I’d say right now that we have a series of guys that I’m comfortable with in the ninth inning and that would include (Raisel) Iglesias, (Tony) Cingrani and (Michael Lorenzen). Should we stay with this format – which I intend to do – all three of those guys and maybe more could have opportunities in save situations. At this point in time, there’s no defined closer. There are multiple options and I’d like to stick with the philosophy that we’re going to have our multi-inning guys, so we’re going to need multi-closers.

This seems to be part of the new bullpen zeitgeist in which managers are shying away from strictly-defined roles for their relievers. Indians manager Terry Francona’s postseason success using Andrew Miller likely had some degree of influence on Price’s willingness to go with a three-headed giant.

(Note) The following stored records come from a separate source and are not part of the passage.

These are the activations of a small network on made-up records, seen along a few directions, one row for each record.
Each row is followed by the record's values for the fields LOREB, KEDOK, MOBUB, TIB.
A field that a record lacks is left out.
Other fields move the rows too, some of them a lot.
In the rows, 500 means zero.
Random noise pushes rows far along 7 fixed directions. That doesn't count. These rows show it; they differ only by the noise:
[430 402 372 441 484 597 465 520 493 373 520 549 526 577 456 513 552 383
 375 490 535 546 457 517 473 559 633 540 559 539 371]
[446 681 412 452 411 529 538 433 553 361 459 501 570 594 482 453 616 387
 467 524 554 390 439 564 381 581 555 466 344 459 417]
[350 252 507 427 636 831 549 265 313 288 411 565 633 287 527 510 359 626
 481 423 613 481 288 553 541 504 683 380 540 229 436]
[499 633 451 445 321 450 514 631 626 430 532 501 408 665 441 477 688 305
 415 486 484 523 544 489 439 601 537 556 554 584 405]
[513 255 306 418 424 697 497 540 363 481 628 482 436 631 523 697 503 465
 213 483 465 603 525 529 636 426 781 441 583 473 248]
[462 551 478 468 454 481 485 572 637 263 516 529 559 527 435 377 625 240
 423 416 499 469 458 542 380 685 656 558 578 467 337]
[268 627 573 471 367 489 521 473 593 494 380 554 435 471 421 344 593 406
 674 482 574 618 385 382 441 514 233 605 575 482 693]
[292 475 577 550 437 481 496 504 612 496 431 615 460 419 418 447 455 524
 561 501 662 648 467 341 559 517 246 695 722 633 622]
[457 711 446 292 347 581 529 580 509 511 333 593 275 782 390 512 802 520
 618 626 581 530 486 451 343 610 293 528 465 792 720]

[524 347 641 596 502 434 512 507 469 537 576 405 409 315 536 450 463 472
 565 357 385 549 501 484 577 421 542 475 612 254 517]
LOREB=monu, KEDOK=kip, MOBUB=bug, TIB=napud
[560 359 412 517 700 452 509 464 507 399 453 595 653 526 429 645 351 722
 438 527 652 401 552 514 536 551 533 578 521 751 416]
LOREB=sasim, KEDOK=kip, MOBUB=ded, TIB=tufi
[330 293 402 480 720 750 359 308 296 424 451 564 627 379 538 497 400 600
 541 598 614 544 333 546 449 413 594 469 315 459 591]
LOREB=sasim, KEDOK=tefu, MOBUB=bug, TIB=tufi
[449 400 604 558 539 492 363 646 601 421 536 602 423 430 468 423 560 347
 441 491 499 641 477 472 442 640 523 650 703 641 524]
KEDOK=pirol, MOBUB=bug, TIB=napud
[773 450 694 439 492 394 476 755 590 433 592 424 307 490 526 462 674 425
 445 366 341 453 628 564 481 688 702 461 744 519 402]
LOREB=sasim, KEDOK=kip, MOBUB=bug, TIB=napud
[475 669 645 454 330 553 508 469 451 749 500 328 304 474 640 418 645 441
 627 482 285 548 423 492 547 349 431 323 339 286 685]
LOREB=sasim, KEDOK=tefu, MOBUB=bug, TIB=napud
[365 582 406 528 511 321 502 522 591 577 473 497 644 534 444 404 446 363
 471 495 526 565 483 421 472 480 386 665 556 641 481]
LOREB=monu, KEDOK=tefu, MOBUB=ded, TIB=tufi
[618 539 369 615 431 199 526 612 676 519 580 477 554 648 440 658 436 471
 341 519 572 425 711 470 574 482 446 640 475 685 336]
LOREB=sasim, KEDOK=kip, MOBUB=bug, TIB=tufi
[605 489 692 395 541 539 643 474 465 585 433 508 392 445 556 587 461 770
 582 462 542 444 521 458 576 561 441 423 677 621 596]
LOREB=sasim, KEDOK=tefu, MOBUB=ded, TIB=tufi
[606 668 530 545 561 442 529 497 582 412 438 543 569 548 423 523 529 607
 535 592 625 319 545 578 399 621 475 485 436 652 506]
KEDOK=pirol, MOBUB=ded, TIB=tufi
[416 326 703 493 567 568 388 545 443 740 478 477 364 305 588 409 454 495
 655 449 424 764 389 388 616 422 284 564 771 625 778]
LOREB=sasim, KEDOK=kip, MOBUB=ded, TIB=tufi
[345 241 485 390 698 623 385 515 438 279 471 592 527 387 390 257 612 266
 648 384 430 621 297 494 316 626 652 581 667 371 560]
LOREB=sasim, KEDOK=pirol, MOBUB=bug, TIB=napud
[675 459 352 556 241 507 496 609 447 576 800 352 348 704 583 756 570 422
 148 509 341 519 703 568 688 289 855 400 350 345 144]
LOREB=sasim, KEDOK=pirol, MOBUB=bug, TIB=napud
[496 387 364 486 450 703 360 548 403 342 654 499 458 525 509 486 659 294
 385 502 406 591 436 597 420 469 809 462 371 336 354]
LOREB=sasim, KEDOK=pirol, MOBUB=bug, TIB=napud
[457 291 548 308 500 570 517 628 420 580 510 461 409 474 478 418 486 380
 494 361 341 744 414 397 598 492 527 499 849 444 533]
LOREB=sasim, KEDOK=tefu, MOBUB=ded, TIB=tufi
[470 520 444 444 526 501 532 495 547 350 526 483 659 440 448 369 491 343
 428 433 478 470 407 532 442 599 632 491 568 425 369]
LOREB=sasim, KEDOK=kip, MOBUB=ded, TIB=tufi
[667 658 526 402 408 425 643 615 534 517 422 504 401 675 463 620 552 704
 471 489 515 369 669 476 519 585 459 451 527 646 482]
LOREB=monu, KEDOK=tefu, MOBUB=bug, TIB=napud
[484 278 221 441 528 511 494 544 406 560 589 508 499 682 418 617 476 463
 367 526 442 596 516 469 548 379 557 501 570 580 405]
LOREB=sasim, KEDOK=kip, MOBUB=bug, TIB=tufi
[403 444 485 452 651 495 396 406 436 419 402 504 570 446 446 272 555 330
 734 482 437 497 284 602 339 517 554 520 376 297 629]
KEDOK=pirol, MOBUB=ded, TIB=tufi
[771 803 797 617 391 293 696 497 676 391 545 419 426 391 542 510 533 616
 527 427 471 175 677 570 571 606 586 415 439 291 384]
LOREB=sasim, KEDOK=pirol, MOBUB=bug, TIB=napud
[582 467 595 579 504 579 496 496 493 530 610 386 501 390 661 526 467 458
 393 437 400 439 519 550 615 480 701 376 501 364 355]
LOREB=sasim, KEDOK=tefu, MOBUB=bug, TIB=napud
[173 524 410 685 403 382 569 276 516 612 461 480 640 392 480 473 279 531
 600 483 597 588 394 339 607 182 191 579 328 243 592]
LOREB=sasim, KEDOK=kip, MOBUB=bug, TIB=napud
[269 345  63 485 489 368 304 505 431 656 610 419 624 732 454 431 552 148
 453 514 332 745 410 448 419 243 463 622 290 450 455]
LOREB=sasim, KEDOK=kip, MOBUB=bug, TIB=napud
[571 419 545 623 554 557 624 334 487 364 630 432 692 274 575 560 303 603
 319 397 507 326 472 599 634 506 784 352 515 190 199]
LOREB=sasim, KEDOK=pirol, MOBUB=ded, TIB=napud
[476 368 502 629 550 217 420 589 557 681 506 505 400 525 466 508 401 491
 600 499 488 626 592 404 569 407 224 693 641 683 659]
KEDOK=kip, MOBUB=bug, TIB=tufi
[405 585 682 447 507 524 449 440 542 464 493 448 574 300 560 250 505 283
 644 409 402 569 305 524 423 529 519 451 485 233 606]
LOREB=sasim, KEDOK=tefu, MOBUB=ded, TIB=tufi
[499 444 274 388 643 568 553 433 350 608 431 527 605 678 507 668 427 637
 397 629 580 487 478 468 513 465 419 480 470 822 500]
LOREB=sasim, KEDOK=kip, MOBUB=ded, TIB=tufi
[566 605 598 721 231 304 696 497 618 716 643 380 445 397 549 699 256 752
 369 486 582 506 709 379 882 239 341 515 587 387 362]
LOREB=sasim, KEDOK=kip, MOBUB=ded, TIB=tufi
[442 620 620 604 576 349 586 463 680 531 477 536 692 377 552 421 323 517
 503 485 602 442 505 393 509 591 290 577 687 649 483]
LOREB=sasim, KEDOK=tefu, MOBUB=ded, TIB=napud
[547 377 135 227 569 751 497 347  82 634 413 397 500 806 531 680 601 597
 486 595 401 488 357 654 427 334 675 267 116 458 523]
KEDOK=kip, MOBUB=ded, TIB=tufi
[609 525 435 481 700 532 591 373 475 327 466 543 725 497 552 613 376 629
 338 554 621 230 507 608 420 673 710 395 357 534 318]
KEDOK=tefu, MOBUB=bug, TIB=napud
[580 627 565 514 350 479 573 526 533 591 534 464 395 521 550 583 507 635
 506 544 544 510 568 469 603 462 406 497 499 578 505]
LOREB=sasim, KEDOK=kip, MOBUB=ded, TIB=tufi
[369 401 322 681 531 482 238 563 596 523 700 502 691 480 560 442 465 129
 223 568 466 666 458 535 452 484 608 637 496 609 310]
KEDOK=pirol, MOBUB=bug, TIB=napud
[598 572 585 577 404 337 497 668 682 544 515 586 306 584 399 566 600 611
 547 571 620 476 727 402 539 592 349 706 637 822 571]
LOREB=sasim, KEDOK=pirol, MOBUB=bug, TIB=napud
[358 416 320 354 596 726 383 426 361 440 341 651 468 609 408 502 619 579
 649 653 608 575 321 491 361 521 350 522 343 652 754]
LOREB=sasim, KEDOK=kip, MOBUB=bug, TIB=napud
[539 517 499 416 526 527 543 505 402 501 390 532 381 615 468 551 574 617
 596 543 524 448 476 481 418 469 383 425 442 571 668]
LOREB=sasim, KEDOK=kip, MOBUB=bug, TIB=napud
[572 419 672 540 410 572 438 599 499 562 516 575 246 477 503 650 546 687
 533 552 577 604 644 438 625 444 408 579 592 631 622]
LOREB=sasim, KEDOK=pirol, MOBUB=bug, TIB=napud
[412 264 269 507 798 451 375 406 460 542 515 537 815 558 481 505 302 448
 373 579 575 484 443 486 494 532 515 610 564 768 424]
LOREB=sasim, KEDOK=tefu, MOBUB=ded, TIB=napud

Which values does each new row have?
[488 731 518 687 514 197 621 391 733 406 496 499 850 399 485 431 203 533
 427 462 655 272 577 496 560 568 430 614 478 513 315]
LOREB=monu, KEDOK=tefu, MOBUB=ded, TIB=tufi
[411 360 476 652 682 505 380 389 552 360 544 559 751 285 578 397 292 435
 451 507 611 446 421 551 493 574 608 592 477 400 378]
KEDOK=tefu, MOBUB=bug, TIB=napud
[712 686 754 840 389 235 584 499 784 453 643 447 539 309 587 635 279 694
 339 488 651 211 770 520 751 521 552 548 452 472 292]
LOREB=sasim, KEDOK=tefu, MOBUB=bug, TIB=napud
[740 460 505 611 526 171 487 749 698 500 608 526 446 618 445 629 474 514
 272 497 491 409 796 496 579 642 612 695 658 791 285]
KEDOK=tefu, MOBUB=bug, TIB=napud
[444 508 475 565 519 544 457 403 541 356 489 589 587 445 506 534 470 482
 501 526 597 452 525 560 468 497 545 555 359 484 450]
LOREB=sasim, KEDOK=pirol, MOBUB=bug, TIB=tufi
[382 423 269 426 488 515 404 448 413 539 545 420 599 592 496 412 500 325
 494 509 403 579 409 531 453 364 562 462 352 379 476]
LOREB=sasim, KEDOK=tefu, MOBUB=bug, TIB=tufi
[421 699 368 373 486 694 426 459 483 471 354 621 470 698 456 514 709 529
 570 723 621 466 431 564 311 576 416 491 269 826 660]
LOREB=sasim, KEDOK=pirol, MOBUB=ded, TIB=tufi
[424 478 622 470 375 359 457 685 569 526 437 556 210 569 361 405 672 353
 695 421 440 711 531 376 448 526 281 668 688 493 733]
KEDOK=pirol, MOBUB=bug, TIB=napud
[617 491 772 193 478 914 720 453 204 537 331 432 245 396 615 614 571 775
 585 431 440 524 373 520 572 523 559 129 628 344 690]
LOREB=sasim, KEDOK=kip, MOBUB=ded, TIB=tufi
[506 413 642 705 431 360 504 568 621 621 621 494 469 395 530 573 333 500
 384 449 492 582 698 388 736 393 402 628 760 545 417]
LOREB=sasim, KEDOK=pirol, MOBUB=bug, TIB=napud
[349 718 743 742 476 377 557 347 784 273 507 458 785 115 525 248 372 310
 571 338 586 365 386 519 489 606 524 554 484 171 375]
LOREB=sasim, KEDOK=pirol, MOBUB=ded, TIB=tufi
[336 503 628 450 466 614 508 386 371 576 405 394 423 375 515 290 599 356
 773 395 324 587 303 473 462 371 400 377 455  95 731]
LOREB=sasim, KEDOK=pirol, MOBUB=bug, TIB=napud
[525 301 567 558 539 534 373 607 459 498 591 528 426 425 473 454 481 386
 457 457 397 648 488 512 533 472 570 536 678 399 508]
KEDOK=pirol, MOBUB=bug, TIB=napud
[508 374 507 453 566 722 491 447 359 524 513 459 534 422 608 603 464 531
 395 488 460 537 424 523 555 435 619 347 460 388 463]
LOREB=sasim, KEDOK=kip, MOBUB=bug, TIB=napud
[342 417 320 495 495 360 454 460 481 460 461 491 575 566 368 346 532 288
 612 402 411 543 432 524 375 394 527 581 391 212 492]
KEDOK=pirol, MOBUB=bug, TIB=napud
[470 544 582 615 408 470 402 585 653 468 640 497 525 378 494 377 545 316
 451 469 500 594 494 477 491 558 554 619 593 506 428]
LOREB=sasim, KEDOK=pirol, MOBUB=ded, TIB=napud
[507 482 343 582 507 468 372 511 471 573 613 493 532 601 503 501 531 354
 450 593 434 555 528 550 440 447 505 532 390 529 476]
KEDOK=pirol, MOBUB=bug, TIB=napud
[432 607 436 464 519 540 626 245 389 669 456 447 660 524 610 617 315 631
 471 601 591 418 405 474 570 347 369 374 314 496 548]
LOREB=sasim, KEDOK=tefu, MOBUB=ded, TIB=tufi
[411 472 405 498 540 471 558 458 504 505 485 501 661 515 477 435 395 421
 464 457 516 520 428 429 509 524 396 539 642 564 448]
LOREB=sasim, KEDOK=kip, MOBUB=ded, TIB=napud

Iglesias started the 2016 season in the Reds’ rotation but missed two months with an injury, then moved to the bullpen in late June. Price put him in the closer’s role down the stretch in September. The right-hander overall finished the season with a 2.53 ERA and an 83/26 K/BB ratio in 78 1/3 innings.

Cingrani battled control issues in his 63 innings of work this past season, finishing with a 4.14 ERA and a 49/37 K/BB ratio. He’s left-handed, though, and gives Price some matchup flexibility in the late innings.

Lorenzen impressed in his first full season as a reliever, ending the year with a 2.88 ERA and a 48/13 K/BB ratio in 50 innings. The right-hander uses a fastball that sits around 96 MPH on average along with a cutter and slider.